SVD Decomposition

Section 10.6 SVD Decomposition

We begin this section with an important definition.

Definition 10.6.1.

Let \(A\) be an \(m\times n\) matrix. The singular values of \(A\) are the square roots of the positive eigenvalues of \(A^TA.\)

Singular Value Decomposition (SVD) can be thought of as a generalization of orthogonal diagonalization of a symmetric matrix to an arbitrary \(m\times n\) matrix. This decomposition is the focus of this section. The following is a useful result that will help when computing the SVD of matrices.

Lemma 10.6.2.

Let \(A\) be an \(m \times n\) matrix. Then \(A^TA\) and \(AA^T\) have the same \(\textbf{nonzero}\) eigenvalues.

Proof.

Suppose \(A\) is an \(m\times n\) matrix, and suppose that \(\lambda\) is a nonzero eigenvalue of \(A^TA\text{.}\) Then there exists a nonzero vector \(\mathbf{x} \in \R^n\) such that

\begin{equation} (A^TA)\mathbf{x}=\lambda \mathbf{x}.\tag{10.6.1} \end{equation}

Multiplying both sides of this equation by \(A\) yields:

\begin{align*} A(A^TA)\mathbf{x} \amp = A\lambda \mathbf{x}, \\ (AA^T)(A\mathbf{x}) \amp = \lambda (A\mathbf{x}). \end{align*}

Since \(\lambda\neq 0\) and \(\mathbf{x}\neq 0_n\text{,}\) \(\lambda \mathbf{x}\neq 0_n\text{,}\) and thus by (10.6.1), \((A^TA)\mathbf{x}\neq 0_m\text{;}\) thus \(A^T(A\mathbf{x})\neq 0_m\text{,}\) implying that \(A\mathbf{x}\neq 0_m\text{.}\)

Therefore \(A\mathbf{x}\) is an eigenvector of \(AA^T\) corresponding to eigenvalue \(\lambda\text{.}\) An analogous argument can be used to show that every nonzero eigenvalue of \(AA^T\) is an eigenvalue of \(A^TA\text{,}\) thus completing the proof.

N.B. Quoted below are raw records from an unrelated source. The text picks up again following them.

Rows, each with its class:
[ -1  26  -7  10   1  11   2  13  59   1  -2 -18  -9  -3  11  17   2  10
  -4   2  -6   4   9   3  -3  16   1   1  10  -3]
pp
[  2  28  -7  12  -1   4   1   8  67  -5  -7  -4  -5  -7   7  23   2   8
  -8 -11  -6   4   2   7  -3   8  -2  -8  16   2]
pp
[  3 -11   0  16   0 -10   9   7 -32  17   2 -30  -6  -8  -7  27  -6  11
 -15 -16  -1  10   3  -5  -5 -11   8   7  -7  10]
Gs
[  2  36  -9   5   2  12   2  14  95   2  -3 -16 -13   0  15   0   1  18
  -5  19  -2   7   5  -1  -1  14  -2   5   8   1]
pp
[  1   3  -9  -5   6   7  -1   3 -38  14   5 -39  -2   4  15 -38  -1   5
  19  21   6  -7   9  -5  -4  15   7   5  -1   9]
Gs
[ -1  30  -5   9  -2   8  -1  12  95  -1  -5 -17 -11   0  13   7   1  17
   3   0  -3   5   3   2   3  10   0   3  13   0]
pp
[  0  21  -4   8   3   8  -4  13  95  -5  -8  -6 -11  -5  -8  15   1  22
 -11   3  -7   7   8  -4  -1   4  -5   4   8   5]
pp
[  3  -7   8  15  -2 -13  -2 -14 -95   5   6  -6   5   1  -3  13  -4 -11
   4 -30  -1   3  -7  12   1 -21   2  -3  29   1]
hf
[ -4  23  -6   9  -9   4   1   6  95   1  -5   7 -13  -9   1  36   0  10
 -22 -10 -11   7  -2  -2  -1  -5  -7   5   9   4]
pp
[  4   7  13   6   4  12  -6  -8 -95  -7   6 -15   7  11   1   6   5 -12
  28 -13  10 -16  -3  17   2  15   0  -7  14  -9]
hf
[  1  40  -5   9  -1  17   3  14  95 -11  -8 -15 -16  -3   8  14   6  14
  -6  -9   0  12   8   3   0  17  -5   1   9   3]
pp
[  0 -14  11   3  -1  19  -8  -1  -9  -5  -2  25   3  10   7  18   3   2
   8   8   2  -7  -4   4   4  -6   4  -1   2  -3]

Given an \(m\times n\) matrix \(A\text{,}\) we will see how to express \(A\) as a product \[ A=U\Sigma V^T\] where

\(U\) is an \(m\times m\) orthogonal matrix whose columns are eigenvectors of \(AA^T\text{.}\)
\(V\) is an \(n\times n\) orthogonal matrix whose columns are eigenvectors of \(A^TA\text{.}\)
\(\Sigma\) is an \(m\times n\) matrix whose only nonzero values lie on its main diagonal, and are the singular values of \(A\text{.}\)

How can we find such a decomposition? We are aiming to decompose \(A\) in the following form:

\begin{equation*} A=U\left[ \begin{array}{cc} \sigma \amp 0 \\ 0 \amp 0 \end{array} \right] V^T \end{equation*}

where \(\sigma \) is a block matrix of the form

\begin{equation*} \sigma =\left[ \begin{array}{ccc} \sigma _{1} \amp \amp 0 \\ \amp \ddots \amp \\ 0 \amp \amp \sigma _{k} \end{array} \right] \end{equation*}

Thus \(A^T=V\left[ \begin{array}{cc} \sigma \amp 0 \\ 0 \amp 0 \end{array} \right] U^T\) and it follows that

\begin{equation*} A^TA=V\left[ \begin{array}{cc} \sigma \amp 0 \\ 0 \amp 0 \end{array} \right] U^TU\left[ \begin{array}{cc} \sigma \amp 0 \\ 0 \amp 0 \end{array} \right] V^T=V\left[ \begin{array}{cc} \sigma ^{2} \amp 0 \\ 0 \amp 0 \end{array} \right] V^T \end{equation*}

and so \(A^TAV=V\left[ \begin{array}{cc} \sigma ^{2} \amp 0 \\ 0 \amp 0 \end{array} \right] .\) Similarly,

\begin{equation*} AA^TU=U\left[ \begin{array}{cc} \sigma ^{2} \amp 0 \\ 0 \amp 0 \end{array} \right] . \end{equation*}

Therefore, you would find an orthonormal basis of eigenvectors for \(AA^T\) make them the columns of a matrix such that the corresponding eigenvalues are decreasing. This gives \(U.\) You could then do the same for \(A^TA\) to get \(V\text{.}\)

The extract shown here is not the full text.